Traditionally, the presence of the same/similar images in both train and test sets leads to faulty evaluation because the classifier has an easier time handling data it was trained on, and thus artificially higher scores. This is the same here in that train/test scores will probably be higher with their presence on both sides. However, if their shared presence is a strong positive indicator of a new HT ad, so their repeated positive recognition is a boon.
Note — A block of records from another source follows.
[[130 134 118 143]
 [149 138 128 127]
 [122 128 132 116]
 [120 132 113 128]
 [119 125 126 129]]
->
[[138 128]
 [128 132]]

[[131 143 122 140 146]
 [106 112 140 133 149]
 [121 139 134 103 136]
 [122 138 133 106 135]
 [126 110 132 142 111]]
->
[[112 140]
 [139 134]]

[[135 131 129 125]
 [114 139 127 150]
 [133 130 120 133]]
->
[[139 127]
 [130 120]]

[[109 153 130 134]
 [139 140 115 142]
 [148 112 154 121]]
->
[[140 115]
 [112 154]]

[[105 139 136]
 [130 124 125]
 [120 124 125]]
->
[[124 125]
 [124 125]]

[[125 118 126 129]
 [120 133 151 128]
 [120 129 126 132]]
->
[[133 151]
 [129 126]]
---
[[116 110 130 111 126 122 115 124]
 [123 127 128 130 129 133 137 116]
 [112 108 128 105 130 128 113 111]
 [118 107 136 112 136 133 119 124]
 [127 118 133 117 132 128 123 125]
 [119 120 142 121 119 124 124 131]]
->
[[127 118 133 117 132 128 123 125]
 [123 127 128 130 129 133 137 116]
 [119 120 142 121 119 124 124 131]
 [118 107 136 112 136 133 119 124]
 [116 110 130 111 126 122 115 124]
 [112 108 128 105 130 128 113 111]]

[[117 139 131 141 149 139 146 122 158 129]
 [111 134 131 130 132 130 130 122 134 131]
 [122 136 121 125 142 133 136 116 140 133]
 [118 139 123 137 149 136 146 117 154 131]]
->
[[122 136 121 125 142 133 136 116 140 133]
 [118 139 123 137 149 136 146 117 154 131]
 [117 139 131 141 149 139 146 122 158 129]
 [111 134 131 130 132 130 130 122 134 131]]

[[126 130 128 130 122 129 127]
 [114 134 110 143 104 132 115]
 [124 135 120 135 116 131 123]
 [132 126 134 123 136 126 131]
 [112 132 108 144 105 131 112]
 [122 133 120 136 114 130 122]
 [116 135 111 143 105 132 116]
 [127 131 126 130 123 129 126]]
->
[[132 126 134 123 136 126 131]
 [127 131 126 130 123 129 126]
 [126 130 128 130 122 129 127]
 [124 135 120 135 116 131 123]
 [122 133 120 136 114 130 122]
 [116 135 111 143 105 132 116]
 [114 134 110 143 104 132 115]
 [112 132 108 144 105 131 112]]

[[146 132 150 141 145 110 120 111]
 [141 136 140 131 141 103 123 149]
 [118 152 134 112 130 137 148 136]
 [129 148 149 149 114 135 115 110]
 [139 116 128 152 111 118 147 149]]
->
[[146 132 150 141 145 110 120 111]
 [141 136 140 131 141 103 123 149]
 [139 116 128 152 111 118 147 149]
 [129 148 149 149 114 135 115 110]
 [118 152 134 112 130 137 148 136]]

[[149 134 130 134 121 120 128 152 124]
 [141 112 144 111 129 103 123 136 111]
 [121 155 111 151 124 133 134 121 135]
 [137 128 132 122 126 105 124 126 116]]
->
[[149 134 130 134 121 120 128 152 124]
 [141 112 144 111 129 103 123 136 111]
 [137 128 132 122 126 105 124 126 116]
 [121 155 111 151 124 133 134 121 135]]

[[138 154 118 128 121 144]
 [128 130 109 128 143 123]
 [126 141 132 136 111 125]
 [127 130 139 150 128 137]
 [135 127 126 121 120 134]]
->
[[138 154 118 128 121 144]
 [135 127 126 121 120 134]
 [128 130 109 128 143 123]
 [127 130 139 150 128 137]
 [126 141 132 136 111 125]]

[[123 123 136 124 136 132 123 125 118 131 132]
 [137 133 120 135 131 132 131 116 150 133 139]
 [125 125 133 127 125 121 133 129 127 115 111]
 [121 123 139 117 143 125 118 136  99 131 132]
 [131 127 129 137 128 131 131 129 134 143 157]]
->
[[137 133 120 135 131 132 131 116 150 133 139]
 [131 127 129 137 128 131 131 129 134 143 157]
 [125 125 133 127 125 121 133 129 127 115 111]
 [123 123 136 124 136 132 123 125 118 131 132]
 [121 123 139 117 143 125 118 136  99 131 132]]

[[122 102 139 149 135 154 115 129 128 135 113 106 135 140 115 110]
 [115 131 115 147 116 129 105 142 105 130 116 103 117 108 127 130]
 [124 115 116 124 120 113 116 148 135 135 121 113 124 145 126 115]
 [144 120 128 116 128 112 130 137 138 139 134 141 137 137 134 132]
 [145 140 134 106 140 112 139 127 126 132 145 145 135 108 141 140]
 [117 120 138 129 138 140 141 109 147 124 128 136 140 135 118 129]]
->
[[145 140 134 106 140 112 139 127 126 132 145 145 135 108 141 140]
 [144 120 128 116 128 112 130 137 138 139 134 141 137 137 134 132]
 [124 115 116 124 120 113 116 148 135 135 121 113 124 145 126 115]
 [122 102 139 149 135 154 115 129 128 135 113 106 135 140 115 110]
 [117 120 138 129 138 140 141 109 147 124 128 136 140 135 118 129]
 [115 131 115 147 116 129 105 142 105 130 116 103 117 108 127 130]]

[[108 148 108 151 106 117]
 [138 122 139 125 134 120]
 [111 147 111 151 112 127]]
->
[[138 122 139 125 134 120]
 [111 147 111 151 112 127]
 [108 148 108 151 106 117]]
---
[[119 122]
 [137 114]
 [106 125]]
->
[[122 114 125]
 [119 137 106]]

[[113 116 112 118 133 129 134]
 [134 137 132 103 145 113 135]
 [136 139 133 101 147 111 135]]
->
[[134 135 135]
 [129 113 111]
 [133 145 147]
 [118 103 101]
 [112 132 133]
 [116 137 139]
 [113 134 136]]

[[122 123 129 115 125 123 125]
 [130 156 124 136 125 134 117]]
->
[[125 117]
 [123 134]
 [125 125]
 [115 136]
 [129 124]
 [123 156]
 [122 130]]

[[122 100]
 [139 132]
 [147 150]
 [123 104]
 [128 107]
 [138 132]
 [140 125]
 [150 143]]
->
[[100 132 150 104 107 132 125 143]
 [122 139 147 123 128 138 140 150]]

[[136 106 120 142 140 124 147 140 134 111 143]
 [120 145 118 130 148 143 108 144 147 137 133]
 [107 114 139 146 113 121 107 148 111 114 143]
 [127 107 144 142 114 138 147 132 143 127 136]]
->
[[143 133 143 136]
 [111 137 114 127]
 [134 147 111 143]
 [140 144 148 132]
 [147 108 107 147]
 [124 143 121 138]
 [140 148 113 114]
 [142 130 146 142]
 [120 118 139 144]
 [106 145 114 107]
 [136 120 107 127]]

[[107 151 123 106 106 104]
 [128 131 126 125 127 125]
 [115 141 142 130 115 128]
 [120 139 121 114 120 113]
 [125 131 132 129 126 129]
 [122 139 122 116 121 116]]
->
[[104 125 128 113 129 116]
 [106 127 115 120 126 121]
 [106 125 130 114 129 116]
 [123 126 142 121 132 122]
 [151 131 141 139 131 139]
 [107 128 115 120 125 122]]

[[149 120 120 103  99]
 [144 124 124 113 107]
 [120 129 132 141 143]
 [119 127 132 133 142]]
->
[[ 99 107 143 142]
 [103 113 141 133]
 [120 124 132 132]
 [120 124 129 127]
 [149 144 120 119]]

[[124 137 128 130 119]
 [143 105 134 133 123]
 [124 136 120 140 134]
 [120 146 131 130 130]
 [132 122 118 143 132]
 [144 104 127 135 119]
 [125 139 133 133 140]
 [137 118 136 133 135]
 [142 108 134 129 114]
 [137 117 133 128 112]
 [124 140 138 125 123]
 [127 137 140 129 142]]
->
[[119 123 134 130 132 119 140 135 114 112 123 142]
 [130 133 140 130 143 135 133 133 129 128 125 129]
 [128 134 120 131 118 127 133 136 134 133 138 140]
 [137 105 136 146 122 104 139 118 108 117 140 137]
 [124 143 124 120 132 144 125 137 142 137 124 127]]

On the other hand, again, we may want to see/measure how the classifier is performing due to abstract features, not including repeat imagery.
In [ ]:
train_1_2_intersection = train1_pos_shas & train2_pos_shas
train_2_3_intersection = train2_pos_shas & train3_pos_shas
train_test_intersection = (train1_pos_shas | train2_pos_shas | train3_pos_shas) & test_pos_shas
print len(train_1_2_intersection)
print len(train_2_3_intersection)
print len(train_test_intersection)
Found non-trivial images (i.e. not website logos or similar) in separate clusters:
train_1_shas & train_2_shas & test_shas
For example, the image with hash 372a91ac487a27554d0017c48f66facbaa9a8f19
is shared between positive clusters 348, 690, 673, and 148. Visual verification of the images in the ads that image is a part of shows what is definitely the same person. There are other images in ads that are near duplicates to images in other ads.